Beyond Thiol-Enzyme Inhibition: Sterically Bulky NHC-Au(I) Complexes are Catalytically Active Anticancer Agents with Reprogrammed Immunomodulatory Function

Metallodrug-induced immunogenicity offers significant potential for improving the efficacy of cancer immunotherapy with metals such as gold serving as a notable example. However, heavy metals may concurrently disrupt immune cell function, and a few of them can augment immunogenicity without compromising immunological integrity.
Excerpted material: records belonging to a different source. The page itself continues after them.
rotation ticks, each row followed by its count of ticks:
The counts run from 0 to 242.
[ 13   6  -2   6  -4  -8  -1  18   4   3  -1  -3  -1   3   7  -2  -1  -5
   1 -16   0  -6   2   0  -2  22 -18   9  12   0  -3  -2  -1  -7   3   7
   7  -1   5   4   0   0  -3  -2  10   2 -13  -1 -19 -10   1 -20  10  -9
   4  -4  16  -6  22  -1  -2  23  -4  -4] : 88
[ 29   6  -3  14  -8  -9  -5   9   4  -7  -7   4   4 -10   1  -4   8   4
   2  -6  -2  -2  -2   2   6  21 -21   4   1   1  11   3  11   2   8  12
   9  -6  -6   5  -1  -7  -3  14   8   4  10   4  -7   0   2 -28  -5  -1
  -3  -6  -5   0   9  -2 -12  13   2   4] : 234
[  7   1   0   3   8 -17  -9   5 -11   0   1  -3   0  -1  -8  -8  -2  -4
  -3  -8   5  -4   8   1  -1   8 -13  14  -5 -15   3   0  -7  -7  14   8
  11 -10  11   3  13  -1  -6  -3  23   4 -16  -4 -11   8  -9 -14   4 -10
   6   2  18   3  10 -16  -8  12  -8  -5] : 62
[ 12  -4   4  15   3  -8 -14   5  -6   5  -2   5   4  -1  -2   0   8  -2
  -3  -1  -2  -5  -3  -2  -3   8 -17  22   0  -1   8  -2   7  -6  18  14
  13 -18   5  -3   8  -1   2   7  22   3   7  -1 -15  -6  -2 -18   1  -3
  -6  -5   9   6   4 -11 -18  13 -10  -4] : 135
[ 15   6  -5   0  -1 -10  -5   9  -3  -4  -6  14 -12  -6   0  -4   3  -4
  -1 -16   3  -2  -1   0  -1  10  -1  -6   6  -2   4   3   5 -12   8   6
   4   7   9  11  -4  -2  -4   0  11  12  -3  14 -20   7 -11 -26   3 -16
   8 -10   5 -11  12   2   1  17  -2  14] : 168
[ 14   7  -4   9   4  -7  -2   8  -4 -11 -16  -6   4  -1   6   2   9   8
   8  -9  -4   4   0  -3   5  23 -11   5  -7  -3  -2  -3   5  -3   5  17
   0 -11 -10  -1   0   2  -3   2  19   6  -2   1 -10  -8  -4 -21   7   9
  -3  -5   6   7  17  -9 -12  24  -5  -9] : 109
[ 18  10 -14   5  -6  -4  -7  10   4  -1  -7   8   3  -7   3   0   3  -5
   4   4 -12  -3   9   0   1  15 -16   9   6   2   4   3   9  -2  10   5
  -4 -14   5   5   2 -11  -1  13   7  -4   5   6  -4  -9   1 -38  -2   5
  -6  -9 -11   2  10  -4  -9   9 -10  -3] : 230
[ 25  11 -11   8   6  -3 -10   5  -3   1  -4   7   1 -10  -8  -3   5  -3
  -3  -3  -6   1   8   0   0  14 -13   9   7  -8   3   6   7   2  12   6
   3  -9  12   2   7  -3 -15  16  14  -3   5  13  -6  -5  -1 -29 -12  -6
  -5  -5  -7  -4   9 -10 -13   6  -8   0] : 156
[ 23   8  -9  10   2  -4   2   0  -1  -7  -1  16  -3  -5   2  -5  12   7
   0  -9  -1  -7   4  -9   9  -1   0  -5   6  -3  -4  12  11   2   6   8
  -2 -17  -5  -2  -2 -13  -8  14  14   1  -1   9 -13  -8  -6 -20   5   1
 -10  -5   2   2  20  -5  -3  19  -6   6] : 180
[ 17   9 -12  11  -4  -9  -9   5   0  -1  -4   5  -1 -14 -18  -9 -12  -5
   2   2  -1  -4  14   6  -4   2  -3   3   5  -5   7   9   6   1  14  -7
   1  -5  18  10   5   1  -3  13   5   3   3   2   0  12 -11 -31   0  -1
   6  -8  11  -6   6  -4   9  -3 -10   7] : 149
[ 17   7 -18  11 -10  -7   1   9  14   0  -8   4   8  -5  -5  -5  -8  -4
   3  -1  -5  -9  16   4  -1   8 -14   9   8   5   3   4  13   4  11  -4
  -2 -17  12   6   0  -6   2  10   3  -6  -3  -2  -3  -6  -3 -34   5  12
  -3  -5   7  -3  14   0   4   9 -11  -6] : 228
[ 11   7  -5   1  -1  -9  -9  10   1  -1 -12  -5  -1  -7 -11  -1 -12  -8
  10 -10  -2   2   7   9  -7  14  -2   3   3  -2   3  -1   5  -8   9   1
   0  -1  15  12  -3  16  -3   0   8  11  -1   3 -11   9  -8 -31   7   0
  14 -12  14 -10   7   2  10  12  -9   2] : 17
[  8   1   4   6  -1 -20 -14  15 -15   0  10   2  -7  -3  -7  -6   5  -1
  -5  -6  -2  -5   0  -2   0  13  -5   7   3  -8   8   1  -5 -14   9   9
   6  -2   3   5  10  -3   4  -4  20   9  -3   3 -14  12 -13 -18   4 -14
   7  -3  12  -5  15 -17  -7   9  -2   7] : 64
[ 23   9 -12  14  -5  -7   5  -1  10 -12 -14   4   4  -8  -5  -4   1   8
   9  -8   1  -5   8  -1   7  11 -10  -6   0  -1  -1   8  13   7   6   9
  -4 -14  -6   0  -4  -5  -6  15   6   1   0  -3  -8  -1  -1 -24  12  13
  -5  -2   7   3  18   1   4  17  -6  -4] : 104
[  2   5 -10   1   1 -14  -6   3  -4   6   1   9  -1   0 -10  -8  -7 -12
  -4  -4  -3 -13  17   3 -10  -5  -5  11   6  -4   3   5  -2 -10  14  -5
  -1 -13  22   6  12  -7  -2  -1  11   0 -15  -5 -11   7 -10 -27   8  -9
   6  -9  10  -5  11  -4   5   3 -11   1] : 70
[ 19  13  -9  12  -3  -6  -3  15   2   1   7  -1   4  -2  -1  -3   0   0
  -1  -2  -8  -5  11  -5   4  17 -14  13  10  -5  -1   7   0   1   3   1
  -3 -12  -1  -1  10  -4  -8  10  12  -7  -6   3  -6 -11   2 -26   1  -2
  -5  -2   5  -3  27 -10  -8  10  -6 -10] : 80
[ 25   8 -15  14   0   0  -7   5   6   5  -5   9   3  -7 -12  -8  -5  -4
   1  -4   0  -8  14   4   0   3 -10  11   8  -3   0   4  12   6  14  -5
   3 -17  22   1   3  -5  -8  14   6  -6  -3   3  -3  -5  -2 -25  -5   1
  -2  -1  11  -3   8  -2   1   6 -12   0] : 153
[  9  10  -2  -9   1 -10  -4   9   1   2 -10   1   0   1   3  -2  -1 -11
  -2 -13  -1  -4   5   2  -7  15 -16   8   7  -2   5   1  -3 -12   7  12
   4   3   9  11   2  -3  -6  -4  14   6  -8   2 -22   4   0 -28   6 -14
   5  -9  -1  -9  11   1  -7  18  -7  -6] : 90
[ 19  10 -12   2   0  -6   1  -1   3 -12 -15  10   1  -7  -3  -1   4   2
   5  -5  -8  -2   8  -1   5  10  -7  -5   3  -3   6  11   9   1   5   9
  -8  -8  -6   7  -1  -8  -4  14   9   5   7   4 -10   3  -3 -33   7   6
  -6 -11 -14  -3  15   3  -3  13  -5   2] : 102
[  5  -2  -1   9  -8 -11  -9   2  -6 -12  -8  12  -2  -9  -5  -2   3   1
   4   2  -8  -5   2  -3   2  -2   5   0  -1   4   9   8  14  -9  13   5
  -5 -15  -1   7  -1  -2  15   0  13  14  10   2 -10  10 -15 -29  16   9
   0 -18   8  -1  10  -2   6   8  -6  12] : 122
[ 11   5  -3  -4  -9 -14  -4  17   1  -6  -5   7  -5  -2   2  -2  -2  -4
   2 -13  -5  -3   4   1   0  13  -4  -5  11   2   6   5   2 -12   3   5
  -5   5  -1  12  -4  -1   1  -1   8  10  -1   5 -18   9  -8 -33  12  -8
   9 -13   5 -13  17   3   4  16   1   8] : 93
[ 16   7  -3   1   2 -11  -5   7   2  -4 -19  -8   1  -6  -2  -3  -1  -7
   7 -18   6   5   4   8  -1  22 -17   6 -11  -4   5  -8   4  -7  10  11
   9  -3  15  10   2   2  -7   0  10   5 -14  -1 -12  -4  -6 -23   1  -4
  11  -5   8   2   3   0  -5  19  -6  -3] : 240
[ 18  13 -14  -3   4  -7  -4   1  -8 -12  -5  14  -7  -8  -4  -4   6   2
   6  -5  -5  -2   8  -5   7   3   8  -8   2  -6  -2  12   6  -4   5   4
 -10 -10   0   6  -2 -10  -6   8  11   6  -3  17 -10  -2 -12 -32   3  -3
  -1 -10  -8  -5  19  -6   3  14  -5   9] : 176
[ 10   1  -4  10   3 -12  -5   5   2   3  -3  -9   9   2  -8  -4  -4  -3
   0  -5  -2  -4  10   1  -5  12 -22  16   4  -8   7  -1  -3  -1  13  14
   9 -14   2   0   9   1  -8   2  20  -3  -6 -11 -11   4   1 -19  10   1
  -2   4   9   3  13 -13 -11  14 -12 -14] : 211
[ 22  11 -17   9   3  -1  -4   9   2  -9 -14   3  -2 -11 -10   0   0   6
  15   0  -7   4   7   0   6  16   2  -2   5  -4  -3   6  12   5   6   1
  -7 -12   1   6  -6   8  -7  11   7   4   7  14   0  -3  -7 -32  -1  10
   2  -8   3  -3  15  -6   3  13  -8   2] : 26
[ 20   6  -1   8  -3 -12  -1   4   9   5  -4   5   2   1  -2  -8  -4  -4
  -8 -18   2 -10   2   1  -5  13 -26   7  10  -2   8   4   3  -4   8  13
  11   2   5   1   4  -7 -10   9  13   3  -4  -3 -22   6   6 -17   7 -13
  -1  -3   6  -9  12   2  -7  20  -2  -2] : 86
[  7   9 -12   6   3 -11  -2  -1  -7  -4  -1  -1   4  -2 -15  -5  -7   0
   4   7  -7  -6  18  -1   3   1  -7   7   0  -8   1  10   1   0  12   4
  -8 -20  -2   2  11  -3  -3   5  17  -3  -2  -4  -1   8  -6 -29  13  11
  -3  -2   5   3  23 -14   1   7 -11  -8] : 203
[  7   2   2   5  -2  -5 -12  19   0   5  -9  -4   1  -1   2   3  -3  -6
   6 -14 -10   2  -1   4  -9  18  -6  18   9   5  -2  -6   4 -12   9   6
   5  -3  12   7  -2  10   3   0  12   7   1   6 -17  -7  -3 -23   5  -7
   8 -12  16  -8  12   1   0  19  -9  -2] : 14
[  1   0  -3   5   3 -14  -1   5  -5  -4  -5   0   0   4  -1  -4   0   1
   4 -16   3  -5   4  -2   1   3  -4   5  -1  -4  -6  -1  -2 -10   8   9
   4 -13   3   0   3  -1   0  -9  20   9 -16  -6 -21   1 -12 -11  19  -5
   4  -2  25   3  19  -9   1  26 -10  -4] : 191
[ 20  10 -21   3   7  -1  -4   1   3  -3 -19   3  -1  -9 -11  -1  -5   1
  12  -3  -5   3  14   4   0   9   2   3   4  -3  -3   6  11   3  12   1
  -6 -14  12   5  -3   7  -9  11   9   2   0   7  -1  -2  -3 -33   0  10
   0  -8   2  -4   8  -5   6  11 -12  -2] : 25
[  6  -1  -9  11  -1  -8 -10   2  -9  -5  -5  11   3  -6  -2   2   4   2
   8   8 -14  -4  10  -3   1   0   2  13   1   4   1   4  14  -5  13   3
  -5 -27   3   1  -1  -5  10   8  17   2   7   2  -2  -7  -8 -27  10  15
  -7 -15   4   4  12 -10  -2   8 -13  -1] : 126
[  6  -6   5  10  -4 -10 -18  14  -3   5   1  13  -3  -2  -2  -5   3  -7
  -5  -4  -4  -9  -3   1  -9   1  -4  17  11   4   9  -1   8 -14  19   1
  12  -8  16   7   2  -2  10  -2  16   7   5   2 -15   5  -8 -25   4 -10
   3 -13  14  -6   4  -2  -2  10  -7  10] : 143
[ 20  14 -10  11  -1  -6   0   6   4   3   4  -1   7  -4  -8  -8  -5  -5
  -1  -6  -4  -9  17  -1   2   7 -18  11   9  -8   0   7   2   4   8  -1
  -2 -15   8  -3   8  -7 -11  14   8  -8  -9  -3  -6  -7   2 -25   5   1
  -3   1   7   1  23  -9  -1   7  -8 -10] : 79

Here, we report sterically bulky Au(I) complexes as catalytically active anticancer agents with the capability to reprogram immunomodulatory function. Our initial studies identified complex IPr-Au-Cl, characterized by bulky substituents, which catalytically activated an alkyne probe in the presence of GSH and triggered hydride transfer from NADH to NAD⁺. Subsequent structural optimization led to the development of Au-8, which showed an increased catalytic activity and improved cytotoxicity against cancer cells. Although Au-8 induced elevated ROS levels and immunogenic CRT exposure in cancer cells akin to auranofin, it triggered unique proteomic responses, notably showing minimal inhibition of thioredoxin reductase 1 (TrxR1), a crucial protein for maintaining immune cell function. Auranofin's inhibition of TrxR1 resulted in immunosuppression at one-seventh of its cytotoxic IC₅₀ against cancer cells. In contrast, Au-8 not only maintained but also enhanced immune function in vitro, ex vivo, and in vivo, including activated immunogenic phagocytosis and cytotoxic effects in human peripheral blood mononuclear cells isolated from healthy donors. This study, therefore, presents a novel design for gold compounds that leverages steric hindrance to achieve catalytic anticancer activity without affecting TrxR1, opening avenues for future gold-based therapeutics with desirable immunomodulatory effects.